Without explicit evidence of efficacy for BIPOC youth, the justification for “scaling up” programs requires maintaining an assumption of White universalism and the acceptance of avoidable scientific errors. On the other hand, we recognize that withholding effective prevention programs from understudied populations could also adversely impact the behavioral health of BIPOC youth. Therefore, we join the call of Aarons and colleagues (2017) for researchers to work as urgently on scaling out effective prevention programs (i.e., adapting to novel populations or delivery systems) as on scaling them up. When doing so, we must allocate adequate funding for the formation of authentic and long-lasting research-practice partnerships, and for the protection of human subjects, data collection, analysis, and dissemination as an acknowledgment that this work is experimental rather than translational – it requires the informed participation of intended beneficiaries and all of the safeguards of scientific ethics in order to avoid unintended harms. Our research funders, journal editors, and repository curators need to actively support, circulate, and track scale out efforts (Alvidrez et al., 2019). In our work, we must interrogate power within prevention, as part and parcel to our efforts to Unleash the Power of Prevention – to reduce disparities in the behavioral health of young people.

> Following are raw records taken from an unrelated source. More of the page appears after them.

Every row gives one point. Each copy is the shape, with its points in the same order, turned, moved and blurred by noise. Say if it was mirrored as well.

Shape (8 x 3)
[[  6  42   0]
 [  0 -16 -43]
 [-46  35  -8]
 [-11 -83  -5]
 [ 16 -13  -7]
 [ 40   6  34]
 [ 36  35  40]
 [ -4 -95 -85]]
Copy 1 (8 x 3)
[[  9  25  23]
 [ 37 -26 -26]
 [-31  10  -8]
 [ 28 -99  -3]
 [ 35 -26  15]
 [ 36 -13  63]
 [ 23  15  68]
 [ 68 -92 -72]]
Copy 1 is: only turned
Copy 2 (8 x 3)
[[   1    3  -63]
 [ -64   16  -22]
 [ -26  -43  -68]
 [ -68  -28   44]
 [ -17    4    0]
 [  30    1   -3]
 [  51    2  -42]
 [-112   45   39]]
Copy 2 is: mirrored
Copy 3 (8 x 3)
[[  23   34   21]
 [  51  -27   12]
 [  15   21   61]
 [   4  -94    5]
 [  28  -21   -4]
 [ -12   14  -33]
 [ -17   36  -22]
 [  85 -112    3]]
Copy 3 is: mirrored

Shape (10 x 6)
[[ 29  27  -8 -25 -43 -12]
 [-11 -11  48  87  14  35]
 [-18  35   7 -53   0  13]
 [ 60  -1 -33 -24  41 -13]
 [ 14  39 -43 -61  22 -39]
 [ 38  -3  53  76  11  50]
 [-21 -10   6 100 -17  47]
 [ 25 -31 -28 -83   7 -24]
 [ -9   8  30   9 -10 -40]
 [-28  18  12 -22 -44  -1]]
Copy 1 (10 x 6)
[[ 30  21   4 -15 -46  -2]
 [  0 -23  38 112 -13  42]
 [-21  26  34 -30 -17  34]
 [ 36  -4 -34 -16  35  21]
 [ -7  37 -18 -55  19  -7]
 [ 49 -18  37 100 -12  57]
 [-10 -10  -1 121 -48  45]
 [  5 -33 -21 -75   1  12]
 [ -6  -6  34  24 -17 -25]
 [-21   9  30  -4 -60   6]]
Copy 1 is: only turned
Copy 2 (10 x 6)
[[-19  -9 -47 -12 -14  29]
 [ 14  -6  47 105   0  39]
 [-20  29  15 -36  -8  12]
 [ 46   7 -45  -4  24 -28]
 [-19  33 -46 -39  18 -37]
 [ 50 -11  23  88  11  66]
 [  5   3  25 120 -46  35]
 [ 17 -25 -23 -57  -6 -48]
 [-42 -23   3  28  22   8]
 [-47  -7   9  -3 -28  23]]
Copy 2 is: mirrored

Shape (14 x 8)
[[-52 -52   2  -3  23  13  -4  15]
 [ 14  -7 -65  45  -8   6  11 -33]
 [-50  33 -20  12  23 -74 -83 -53]
 [ 27  60 -35 -70  -2  41  25 -28]
 [ 55  23 -65 -15  51  55  38  -5]
 [-46 -50 -46  44  39 -59  25   9]
 [ 54 -22   1  19  27 -67 -18  39]
 [ 67 -38  41  23  32  21 -26 -46]
 [ 62 -41  45 -22  69  27 -59  49]
 [ 16  47 -65 -30 -55 -35  34 -34]
 [-51  65  46   1  -7  36 -20 -36]
 [ 38  -1  30 -53  51  45  33   4]
 [ 16  -7  28  -4 -33 -59  13 -54]
 [-15  12 -25 -36  67  43 -58  22]]
Copy 1 (14 x 8)
[[-60 -58  -2 -22  16  21 -15   1]
 [ -3 -16 -44  40 -36  27  15 -55]
 [-32 -33  38  34 -75 -87 -51 -36]
 [ 38  40 -15 -75 -64  27  27 -21]
 [ 65 -25 -20 -17 -52  61  50  -6]
 [-56 -59 -21  38  24 -34  33  -5]
 [ 42 -19   9  41  40 -21 -27  22]
 [ 49 -33  52  11  15  66 -47 -55]
 [ 59 -63  41 -27  30  57 -71  45]
 [ 13  63 -53 -14 -44 -36  25 -47]
 [-59  35  68 -24 -65  27 -29 -15]
 [ 36 -17  40 -63   8  71  16   5]
 [  6  28  26   2  26 -33 -26 -75]
 [  5 -66   8 -42 -70  30 -35  47]]
Copy 1 is: mirrored
Copy 2 (14 x 8)
[[-60 -55  32  -2   2  14   9  29]
 [  1 -15 -41  70 -34  -1  16 -20]
 [-69  42   0  24   3 -36 -93 -47]
 [ 17  38 -47 -39   9  10  66 -31]
 [ 30  -1 -51  32  53  26  74  -8]
 [-68 -48  14  81   2 -57   6  29]
 [ 38 -12  28  36  12 -42 -36  55]
 [ 57 -52  51  12  11  37 -19 -40]
 [ 65 -49  34 -17  56  48 -51  44]
 [  3  41 -50   2 -44 -59  44 -19]
 [-44  59  45 -18 -14  36   6 -41]
 [ 43 -21  31 -37  47  23  54   1]
 [ 18 -10  39  -4 -55 -65 -14 -31]
 [-26   2 -20 -20  66  52 -20  19]]
Copy 2 is: only turned
Copy 3 (14 x 8)
[[ -55  -63  -10  -17   -6  -23   -3   -6]
 [   9  -15  -79   34  -41  -15    1  -37]
 [ -41   24  -25   37   31  -67  -97  -63]
 [  17   16  -89  -27   51   62    0  -32]
 [  22   12  -96  -44    0    7   63  -47]
 [ -62  -44  -54   44  -12  -92   17  -12]
 [  38   -4  -26    7   18  -99    4   26]
 [  70  -24   26    1   -8  -26   20  -52]
 [  45  -18   30  -94   12  -70   15   -4]
 [  18   -1 -121   55   37   22  -29    3]
 [ -43   37   16    7   15   55  -38  -25]
 [  18  -16  -11  -52   51   17   59  -16]
 [  27  -29  -13   73   48  -10  -23   -8]
 [ -31    8  -30  -90   12  -25  -22  -44]]
Copy 3 is: mirrored
Copy 4 (14 x 8)
[[ -84  -44    9    3   39  -17  -30  -10]
 [ -16  -17  -80   52   16   13  -22  -26]
 [ -29   68  -43    2   53  -61 -106  -63]
 [   5   36  -71  -61   21   27   38    2]
 [  27  -18  -85   -5   63   21   42    4]
 [ -48  -51  -33   54   30  -88  -41  -26]
 [  37  -51    1   21   28  -57  -60    7]
 [  37  -37   25   15   42   44  -34  -66]
 [  26  -63   54  -34   88   28  -57    6]
 [   3   27 -102   -5  -49  -35  -10  -18]
 [ -56   93   15   -4   32   26   -9  -34]
 [  13  -27   15  -50   42   13   37  -14]
 [  -1   -6  -17   -1  -45  -32  -42  -72]
 [ -31    8  -27  -46  106   12  -44   11]]
Copy 4 is: only turned

Shape (14 x 11)
[[ -14  -36   -9  -51  -30  -15  -24  -86   -3   49  -20]
 [  19  -83  -64    2   -2   -9  -79   42  -30   18   11]
 [  30   36  -76   42  -42   58  -22   31    9   -5  -18]
 [ -25  -17    8  -11   -7  -70    3  -39   -3   29 -108]
 [ -48  -60    8    4   48  -26  -15  -74    5   51  -79]
 [  82   36   -8  -16   45   41   67   34   17  -35    1]
 [ -32  -26  -32   12   15  -35  -38  -17   30   32  -19]
 [  38  -60  -58  -21  -24  -34  -28   22   -5  -12   51]
 [  49   42   30  -13   34  -19    5  -28   51  -20  -15]
 [  50  -35  -37   23  -56   62  -12   62   61  -13   -3]
 [  20   38   41   33   21   37   78   40   14  -64   46]
 [  58  -38  -15   -3  -23  -11  -52   51  -22   62   44]
 [ -56  -14    3  -57   32  -23  -15    6   13   27  -36]
 [ -16  -43  -60   10   -4  -24   13    4   29   61   -6]]
Copy 1 (14 x 11)
[[  31  -59    9  -48  -53   16    8  -35  -42   80    2]
 [  24  -49  -64   31  -20  -68  -91  -46  -29    9   15]
 [  28   40  -48   12  -62    7  -44    1   40  -25  -45]
 [  41  -84   26   -7  -38  -17   19   63  -59   64  -31]
 [  35 -105   -9    6   21   43   -4   14  -74   88  -34]
 [  10   12   -2   19   28  -25   64  -15   69  -57  -31]
 [  34  -46  -41   -2  -14   -9  -27   30  -15   67    2]
 [  10  -44  -58   -5  -46  -65  -27  -35    0    1   54]
 [  55  -13   29  -38   18    1   44   37   35    3   20]
 [  31  -34  -40   36  -65   -6  -46  -19   92  -27  -13]
 [ -47   13    0   41   14   20   45   28   67  -68   30]
 [  28   -9  -16   54  -35  -72  -47  -49   12   44   37]
 [ -22  -65   -1  -36   22  -21   -7   31   -5   67  -17]
 [   6  -53  -70   24  -37  -24    5   12    6   68   -5]]
Copy 1 is: mirrored
Copy 2 (14 x 11)
[[ -55  -40    6  -39  -66  -16    5  -97   14   60   14]
 [ -31  -74  -66  -13   -9  -14  -94  -14  -28   79   13]
 [  37   40 -102   16  -66   15  -46   -1    2   57    4]
 [ -49   -7  -16    5  -38  -83   30  -77    5   30  -67]
 [ -81  -26   -7    0    6  -21    6  -97   54   64  -70]
 [ 118   -5  -56  -34   21   21   28   -5   10   20  -12]
 [ -53   -4  -29    9   -6  -44  -24  -41   36   65    6]
 [  -5  -77  -65  -10  -21  -36  -44  -17  -14   50   69]
 [  63   29  -14  -33    2  -42    4  -64   48    1    6]
 [  58  -35  -65   13  -69    3  -64   49   45   50    9]
 [  90   17  -30   34   37   43   33   24    5  -40   21]
 [  29  -53   -8   -2  -11  -32  -75   -4  -46  100   32]
 [ -66    5  -10  -57   11  -36    3  -25   12   40  -17]
 [ -36  -23  -49   17  -13  -33   15  -12   25  101   11]]
Copy 2 is: only turned
Copy 3 (14 x 11)
[[-55 -31  26 -60 -16 -34 -30 -71  16  58 -19]
 [ 36 -83 -34 -39  -8 -37 -63  36  -4  40 -20]
 [ 10  36 -62  46 -39  24 -55  13  12  22 -11]
 [-95 -11  83  18   8 -62 -53 -24  38  44 -59]
 [-72 -41  36 -32  62 -71 -24 -61  31  21 -77]
 [-11   5  28  83  28  68  28   9  22  -8  33]
 [-12 -15   4 -26  12 -78 -38 -17  46  31 -15]
 [ 14 -78 -10  -5 -46 -28 -27  17  -4  27  49]
 [ -3  20  60  34  13  -4 -12 -48  36 -13  36]
 [ 24  -1 -42  22 -76  12  -2  36  39 -23 -34]
 [-30  37   6  59  17  34  38  18 -30 -74  47]
 [ 62 -28   3 -31 -40 -11 -13  34 -25  64  -9]
 [-76 -23  41 -58  31 -39 -17  14  51  29   4]
 [-32 -27 -23  -1 -12 -67   8   3  42  68 -22]]
Copy 3 is: mirrored
Copy 4 (14 x 11)
[[ -28   11    8  -35  -34   -8  -31 -106    3   18  -53]
 [ -58  -89  -43    7  -54  -23  -25  -17  -20   -7    1]
 [ -18   30  -80   30  -42   49  -38   21   24  -57  -13]
 [  -5    1   37  -14   -4  -77    0  -43   44  -11 -121]
 [ -41  -33   64   16    1  -26  -18  -85   37   11 -105]
 [  54    4   -5  -33   33  103   13   36   14  -15    5]
 [ -57  -15    6   27  -10  -43  -26  -24   40   11  -24]
 [ -20  -39  -45  -29  -50  -27   -1  -36   -9    5   57]
 [  48   26   32  -19   22   25  -38   -9   49   14    8]
 [   4  -19  -55   -5 -104   62   -8   38   66   -7   21]
 [  36   36   60    6   -4   72   40   58    7  -31   43]
 [ -11  -31  -34    1  -70   -1  -41    6  -59   39   11]
 [ -64    6   43  -50    5  -28    5  -13   33   16  -47]
 [ -41   -7  -31   19  -33   -4   21  -30   23   47  -34]]
Copy 4 is: only turned

Shape (17 x 12)
[[ -33   17    1  -14  -17   -7   -7    1   33    4   -1   24]
 [ -63  -13    3    0  -16   -4    4   12   -3  -17    7  -20]
 [  24  -15   31   -9  -15   16    7   -3    9  -19  -36   -3]
 [  15   10   21    0   -7   -6   13   -4  -16  -14   14   30]
 [ -62 -121  -12   36   -9   -2    9   -7   37   -6   12   19]
 [  22  -14   -4   -8    2   14  -17   27    9  -16   12   25]
 [  15   15   -2   82  -22    0    0   22    4   10    9   25]
 [  16   10   56  -14  -21    5  -24   -7   -7  -19  -14   22]
 [  21   10  -19    1  -29   -5    0   -5    3  -19  -13   20]
 [  -7    5  -19   13  -20    3  -26   -1   -1  -17   11   -4]
 [  22   10  -14   -1   38   -7    9   -2    6  -17  -27  -13]
 [  12    2    2  -16  -27   28   10   25   10   -3    8   17]
 [  10   -1  -19  -15   10   15   -2   15  -13    4  -30   28]
 [  18  -28   -3   15    6   25   -2   -6    4  -18    6   10]
 [  13    9  -19  -12  -17   90   -1   -2   -5   19   -4    3]
 [   9   -5   15  -14   -9  -10   -5   13  -14   22    0   -7]
 [  23  -35   42  -13    4   -5    9   -3   -4   35   15   -5]]
Copy 1 (17 x 12)
[[  23   -9  -10  -13  -19   26   -9   15   26   30   14  -11]
 [   6  -45    6   -8    2   46  -17   23   -3   -1  -20  -28]
 [ -38  -11   -9  -11  -28  -12  -17    0    0   -7    0   24]
 [  18   11   17   -5  -27   -4   -5   -3   -5  -23   15   -1]
 [  51 -102    8   24   25    4  -47   -9  -26   42  -40   31]
 [  15   10  -11   -2    6    1  -38   17   -8  -10   26   24]
 [  30   11  -21   71  -19  -18    5   24  -19   -4    8  -18]
 [ -18   14   11  -13  -49  -14  -42    2   16  -12    9   -6]
 [  15    2  -39   -6  -29    5   -5   -7   -4  -16   15    5]
 [  12   -4  -31    9   -2   26  -29   -2   -7  -10    8  -22]
 [ -17   14  -21   -9   29   -3   17  -10   14  -17   -1   13]
 [   1    3   -8   -4  -24   23  -16   25  -19   -1   31   22]
 [  10   31  -21  -16   -5   14   -8    9   -5   -1  -15   32]
 [   2   -6   -6   19    5    4  -28  -15  -15  -11    8   26]
 [ -27   35  -18   22  -25   66  -22   -7  -34   14   17   40]
 [  -6   14    2  -23   -6   -2  -12   14  -28   10    0  -15]
 [ -14    2   36  -17   -1  -25  -15   -5  -42   24    9    0]]
Copy 1 is: mirrored
Copy 2 (17 x 12)
[[  -5   13   16  -20   -6   -3  -18   -5   11    2  -27   42]
 [ -44   31    1  -15  -24   -2   24  -14  -11    6  -30   -1]
 [  11  -28   30  -12  -11   18   -5   11   15  -22  -11  -31]
 [  18   -8   26  -18    7  -32    1    1  -11  -31   -5    4]
 [-116  -51  -11   -3   -7    1   46   24   20   30  -11   15]
 [   1  -11  -24  -10    6    2  -12   12    0  -24   11    6]
 [  17   -8   -2   53   14  -25   14   39  -30    3  -32   21]
 [  12  -20   46  -11  -22    0  -28   -8  -19  -46  -10   -3]
 [  33  -23   -1  -11    7  -14    2   -6   13  -17  -37    9]
 [   5    2  -18   10   -9   -2   12  -23   -6  -16  -24    9]
 [  25    3   10  -11   45   15   -1  -16   14    7   -3  -28]
 [  19    6   -6  -16  -23   -7    1   25   15  -23   -2   10]
 [  25  -15   -1  -38   13   26    7   11   -9    0   -4    3]
 [  -2  -26   -4    5   10    5   27    7    8  -22    8   -3]
 [  54    0   -6   -8  -32   38   47   12   16  -22   21   25]
 [  17   -5    6  -17  -23  -12   -7   -4  -19   11    8  -13]
 [   1  -25   27   -6  -23  -29   -4    0   -5   19   42  -21]]
Copy 2 is: only turned
Copy 3 (17 x 12)
[[-26  12 -40 -19  -5  -9   9   3  21   7  16  10]
 [-40 -11 -48 -25   6  17   9  33  -4 -36  -8 -30]
 [  0   9  13   7 -11 -16  23  -3   3 -42 -32  17]
 [-13  -5  -4  26  -5 -13   1   8 -13  -4  14   1]
 [-52 -86 -61  24  -6  13  56  15  63  -3 -47 -33]
 [ 22 -10 -18  27 -23   8  10  16  26 -11   3  10]
 [-17  40 -15  52 -41  -8   5   8  25  -2   6 -54]
 [-15  12  18   6  -9 -28 -16  24  -3 -11 -17  34]
 [ 10   7 -27  22 -37 -13   2 -23  -8  -6  -8   4]
 [ -3   5 -37   9 -21   8 -23   7  10 -19 -10 -28]
 [ 28  20 -31  28  30  -7   6 -13   0 -40  -9  -8]
 [  9   3  -6   0 -33  17  20   6  14 -11   7  -2]
 [ 11  23 -33  25   4  25  22  -6  -4  -5 -20  24]
 [  4 -14 -17  36 -13   7   5  -3  25 -34 -11  -9]
 [  4  15  14   1 -28  67  -8 -34  42 -30   1  10]
 [  9   4   3   2   3  11   9  19 -10   7 -15  -8]
 [  9 -29  32  11  23   1  28  13   7  15 -13 -16]]
Copy 3 is: only turned
Copy 4 (17 x 12)
[[ -6   5  34   5 -23 -11 -16 -22  26  25  -4   4]
 [-39  -2  12   3 -29  -1 -17 -16   4 -22  14 -32]
 [ 47  -4  20  13   3   8  -5  25   5 -18   8  -6]
 [ 20  11   8   8  -7  -9  28 -12  -7   5  27  17]
 [-31 -87  -4  35 -82  23 -48  18 -22  23  34 -24]
 [ 18  13 -11 -11 -11  12  -7  18  12  33  26  11]
 [ -7  31  -1  40 -24   0  35  23 -37  53 -15 -11]
 [ 37  26  39   8  12   0 -13  -1 -15 -11  23  22]
 [ 32  19  -6  13 -28  -5   8   4  13   6 -13  14]
 [-12  19 -12   1 -20  11  -9   0  -4   4 -14   9]
 [ 11 -10 -24  17  30 -12  12  18  37  -2  -5   2]
 [ 26  16  15 -24 -23  17  13   5  12  20  13 -12]
 [ 41  -1 -22  -2   5 -14  -7  -9  17  25   4 -16]
 [ 16 -16 -18   9  -8  30   2  15  -6  14  15   7]
 [ 46   3  -4 -39   8  56   7 -20   0  24 -25 -32]
 [ 11  -2   9 -24   2 -28   4   7 -11   1   7  -4]
 [ 16 -40  25 -29   9 -18  16  22 -29   6  25   6]]
Copy 4 is: mirrored

Shape (16 x 12)
[[-27  32  38   7  -7  55  -2 -13   0  40 -40 -14]
 [-53 -61  53 -33 -23   7 -18  15  67  51  35 -44]
 [  5 -33 -30 -55  23  26  36   9 -20 -69  58 -59]
 [ 15  40  -5  -1  28  90 -20 -74 -16  38   7  64]
 [-44 -62 -22  17 -65 -31 -23 -42  78 -23 -58  30]
 [ 11  37  43  -9   0  36  19 -39 -23  -8  14 -60]
 [ 31 -50 -68  16   6 -22 -66 -34  -2  50   2 -40]
 [-55  43 -68 -41  21 -20 -41  27  47   7 -55 -12]
 [ -8 -22 -62  77 -18 -11 -27 -35 -47  38  49 -36]
 [-11 -53  37 -57  -9 -27   2 -13 -20   4 -22  36]
 [-49 -51   0 -17  20  49  12  48  80  -9 -22 -48]
 [ 20 -76 -14  63   7  63 -21 -66 -13  58 -29 -16]
 [ 28 -74  30  22   4  56 -82 -35  29 -63 -62   3]
 [ 50 -70  20 -16 -82  47   4  45  -9  22 -49  -8]
 [ 28  56 -11 -36  36   5  40  -1  34  35  29  47]
 [-33 -44  17  15  37  -5 -14 -25  24  13  20  36]]
Copy 1 (16 x 12)
[[ -18   -4   44   59   44   27   15   34   34   -1   11  -28]
 [  -7  -27   95   21   16  -37   61  -44  -11   71  -28  -19]
 [  28  -13  -14  -79    8   19   45  -74   24    7   31  -81]
 [  45  -34    1   32   60   74   -2   32   43   -8   48   54]
 [ -37  -62    0   18   -8 -110    3    3  -18  -25  -16   29]
 [   6   12   21   26   11   34    1  -28   71   19   46  -60]
 [  14  -24  -65   20   -3    9  -21  -20  -31   73  -44    3]
 [ -28   36  -42   12  105  -48   38    7  -37   -2  -16  -22]
 [  36    1  -58   48  -67   36   18   -2  -38   44   11  -14]
 [ -58  -36   36  -54   12  -13    4   17    9   46   32    7]
 [  21  -35   53   -9   54  -47   60  -13   -6   -9  -52  -75]
 [  37  -93  -15   50  -23   37  -14   40   22   37  -40   -8]
 [  12 -121   22   11   40  -30  -85   -7   -9  -12    4  -40]
 [ -72  -52   59  -20  -19   47  -22  -12   -2  -20  -64  -27]
 [  35   67   24  -40   56   22   21   13   38    0    9   43]
 [  42  -31   32  -11   14  -32   17   30  -13   43   29   11]]
Copy 1 is: mirrored
Copy 2 (16 x 12)
[[  -1   24    2   59  -24    6  -35  -15  -37   55    8    3]
 [   8  -12   55   17   -8  -25   13  -33   64   51  -66    0]
 [  -3   17  -18   -1   78    9   -6  -10   85  -48   43  -37]
 [ -25   15  -77   33  -35  -28  -36  -22  -10   75   79   41]
 [ -21  -46  -40  -48   45  -24    9    8  -59   40 -100   26]
 [  15   23   -2   65   15  -17  -71    2   12  -11   31   -9]
 [   6  -88  -25   47   33  -47   60   32    2   39   30    3]
 [-102    0    6   65   54   14   45    9  -41   10  -17   35]
 [   9  -36  -46   36    7  -52   26   92   14   45   26  -45]
 [ -25  -34   32  -53   -5  -10  -23  -30  -16   10   14    6]
 [   4   30   15   25   67   53   36  -40   26   37  -52   11]
 [  68  -54  -54   27   16  -14    7   -3  -26  109   30  -20]
 [  40  -90  -73    7   21   69  -31  -31  -20   29  -22   40]
 [  53  -18  -12  -11  -47   16   37  -61  -49   -9  -12  -53]
 [ -30   69   -8   12   -9  -39   16   -4    4    0   62   75]
 [ -10  -15    1  -27    2   -4   -3   24   26   68    8   43]]
Copy 2 is: mirrored
Copy 3 (16 x 12)
[[ -41  -23   52   16   36   -2  -30  -11  -56  -24  -16   -2]
 [ -50    6   94  -80   25   10   -2   62    5    9   27  -14]
 [  87  -17    1  -39   37   22   58   73   17    7  -22   17]
 [   4   26   31   26   -4   55  -13  -18 -114  -70   -9   63]
 [ -74  -43   13  -73  -54   26   -9  -45   66  -37   44   16]
 [  50  -42   63   11   44    0    0    3  -54    2  -12   -4]
 [  44   37   11  -52  -19   94  -49  -35   -2   10   14  -40]
 [ -41   38  -29  -86  -22  -20  -32  -38   -9   37  -49   29]
 [  58   15   -7  -41   26   40  -32  -43  -39  -31   60  -71]
 [ -33  -54   12  -17  -15   68  -31   54  -12   21   16   32]
 [ -55   25   32  -59   53   -1   42   16   40  -13  -34   -7]
 [ -20    7   34    4   32  118  -18  -44  -28  -66   10  -48]
 [ -15  -20   48    4   22   88  -36  -13   74  -85  -34   51]
 [ -40  -34   37   41  -36   38  -19   56   27  -33  -27  -70]
 [   1   50    6   17  -16    0   26    4  -69   47   29   61]
 [ -26   15    9  -44   43   63   -9   15  -20  -16   51   36]]
Copy 3 is: only turned
Copy 4 (16 x 12)
[[-25  54 -44 -32  24  -3  -7 -19 -63  39  32   2]
 [-19  -7 -48   3   6  54 -27  48  19 112  47 -36]
 [ 79  17 -18 -11 -35   6  27  79   3  -3 -52 -33]
 [-11  -4 -85 -58  33 -20 -19 -15 -75 -27   7  80]
 [-41 -40   9  30  48  59 -57 -60  -8  45 -45 -44]
 [ 48  33 -18 -54 -31   9  16  14 -75  20  28 -19]
 [ 16 -22  25 -46  17 -20 -29 -16   8  93 -49  54]
 [-44  51   6 -42  17 -39 -87  -4  33  12 -41 -47]
 [ 54 -29  -8   3 -42 -59 -21 -43 -33  91 -37  53]
 [-40 -16   7   6  10  26  42  -3  20  -4  11   3]
 [ 12  51 -40  14  60  24 -35  56  16  55 -16 -70]
 [ 23 -16 -33 -18  73  -2  25 -34 -61  96 -31  64]
 [-13 -22  49   0  96  44 -16  43 -97  25 -38  13]
 [-17  71  12  27  17  93  25   0 -14  55 -20  47]
 [ 34  31 -62 -47   6   4 -42 -25  34 -43  39  24]
 [  1 -48 -30  16  51 -22 -21   4  -4  28  29   0]]
Copy 4 is: only turned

In sum, prevention coalition members should be able to efficiently identify a program that has been studied and demonstrated to prevent behavioral health problems in young people who identify as Black, Indigenous, or other People of Color. If a program has not yet been studied and demonstrated to be effective for BIPOC youth, we should develop protocols for intervention modification, use, testing, and incorporation into our knowledge base. In addition, we need to expand our scientific inquiries to processes that do not emanate from what has shown to be effective for White populations, but alternatively builds and amplifies a knowledge base that centers BIPOC experiences. Note, we are not the first to suggest either of these approaches (see Alvidrez et al., 2019, Barrera et al., 2017; Ford & Airhihenbuwa, 2010; Marsiglia & Booth, 2015; Jagers et al., 2019; Stanley et al., 2020); we are simply reiterating that the need remains unmet. If we continue to under-theorize, under-sample, under-analyze, or blatantly ignore race and the impact of racism in our studies, we will continue to bemoan the failures of communities to use science to inform their practice, without acknowledging that it was us who abdicated our responsibility, as researchers, to provide trustworthy evidence central to local prevention planning and the healthy youth development.